Niettemin ontsnapt de film aan een al te zwartgallig beeld van de Amerikaanse burgerij à la Happiness (1998) door Donnie te omringen met werkelijk lieve ouders en een begripvolle vriendin (Jena Malone), die Donnie’s gekke trekjes juist kan waarderen. Met dit handjevol mensen die oprecht om elkaar geven, die tot elkaar willen doordringen en daar tot op zekere hoogte ook in slagen, lijkt Donnie’s redding binnen handbereik te liggen. Des te schrijnender is de scène waarin Donnie’s moeder (een mooi gelaagde rol van Mary McDonnell) vergeefs contact zoekt met haar zoon.
Carnavalskostuum
Als de film al ergens een oorzaak legt voor Donnie’s isolement, dan is het wel bij zijn school. Terwijl Kelly met zijn naar innerlijke rust en zingeving zoekende hoofdpersonage een welkom alternatief biedt voor de losbollerige tieners uit bijvoorbeeld American Pie 1 (1999) en 2 (2001), stelt hij Donnie’s docenten voor als cartoonesk-apathische lieden zonder pedagogisch talent. De weinige onderwijzers die zich hiertegen afzetten worden tot zwijgen gebracht of ontslagen, zoals de eigenzinnige lerares Engels (een kleine maar levensechte rol van Drew Barrymore). Een educatief systeem dat in al zijn afstompende stugheid misschien wel vraagt om een uitbarsting van geweld.
In eerste instantie gaat Donnie de dreigende chaos echter vooral te lijf met vroegrijp verstand en een wat kinderlijke onbevangenheid. Zo dient hij zijn lerares maatschappijleer stevig van repliek omdat zij het leven reduceert tot een spel van liefde en angst waarin voor moeilijk te duiden emoties geen plaats is, en roept hij de spot van zijn medeleerlingen over zich af als hij met zijn vriendin een bril voorstelt die jonge kinderen enkel de rooskleurige aspecten voor ogen houdt. Zulke scènes volstaan om van Donnie een in zijn tegenstrijdigheden zeer aantrekkelijke antiheld te maken en dat blijft hij wanneer hij naar rigoureuzere middelen grijpt.
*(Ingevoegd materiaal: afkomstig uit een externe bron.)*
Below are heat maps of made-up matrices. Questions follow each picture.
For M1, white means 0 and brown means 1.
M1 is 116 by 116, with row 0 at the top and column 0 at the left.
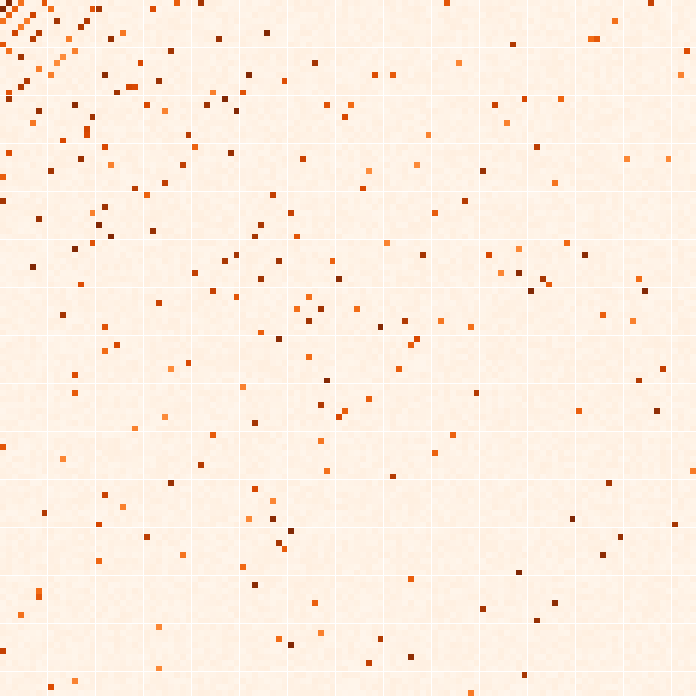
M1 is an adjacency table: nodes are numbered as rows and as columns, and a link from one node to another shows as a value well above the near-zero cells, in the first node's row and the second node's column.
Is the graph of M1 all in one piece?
yes
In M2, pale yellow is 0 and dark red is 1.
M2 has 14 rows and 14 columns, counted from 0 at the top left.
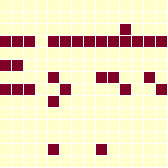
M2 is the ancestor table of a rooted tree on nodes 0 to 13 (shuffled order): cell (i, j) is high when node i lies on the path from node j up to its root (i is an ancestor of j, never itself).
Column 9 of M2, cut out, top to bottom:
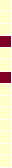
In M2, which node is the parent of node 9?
6
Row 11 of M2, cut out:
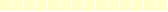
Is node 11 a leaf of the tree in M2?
yes
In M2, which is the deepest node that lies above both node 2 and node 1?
7
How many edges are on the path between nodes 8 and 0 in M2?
6
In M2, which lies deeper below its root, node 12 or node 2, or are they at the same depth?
the same depth
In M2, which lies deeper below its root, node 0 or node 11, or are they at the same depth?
node 0
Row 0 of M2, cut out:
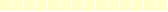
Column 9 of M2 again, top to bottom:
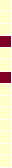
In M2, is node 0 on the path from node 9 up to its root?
no
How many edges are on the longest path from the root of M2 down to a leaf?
4
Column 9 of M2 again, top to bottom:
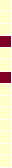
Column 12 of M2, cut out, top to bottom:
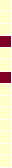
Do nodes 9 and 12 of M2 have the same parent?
yes
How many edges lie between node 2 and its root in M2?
2
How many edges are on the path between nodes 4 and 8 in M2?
1

De als konijn uitgedoste doemdenker die hem dan revolver, bijl en benzine in de handen legt, had met zijn carnavalskostuum grappiger en kinderlijker kunnen zijn dan hij feitelijk is en lijkt daarmee de perfecte personificatie van Donnie’s getroubleerde geest.
Waterstroompjes
En misschien bestaat Frank toch echt, daar aan de andere kant van de badkamerspiegel, zoals ook James Stewarts konijnenvriend Harvey in de gelijknamige film uit 1950 niet helemaal weggerationaliseerd kan worden als een product van Stewarts schizofrenie. Zelfverklaard SF-fanaat Kelly houdt de plot op on-Amerikaanse wijze vatbaar voor een opvatting waarin het konijn een boodschapper uit een andere dimensie is, die met Donnie als instrument de loop van de geschiedenis wijzigt of die Donnie er juist op wijst dat zijn rol in die geschiedenis nooit veranderd kan worden. Vanaf het moment dat een vliegtuigmotor op zijn kamer stort, krijgt Donnie steeds meer besef van zijn al dan niet te wijzigen voorbestemming, daarin bijgestaan door de boeken van Stephen Hawking en The Philosophy of Time Travelling, een fictief standaardwerk dat te lezen valt via de Donnie Darko-website. Op zijn reis door wormgaten en parallelle werelden komt de jongen meermaals uit bij dezelfde gebeurtenissen en ontmoet hij mensen die hij in de ‘gewone’ realiteit pas later of misschien wel nooit zal leren kennen.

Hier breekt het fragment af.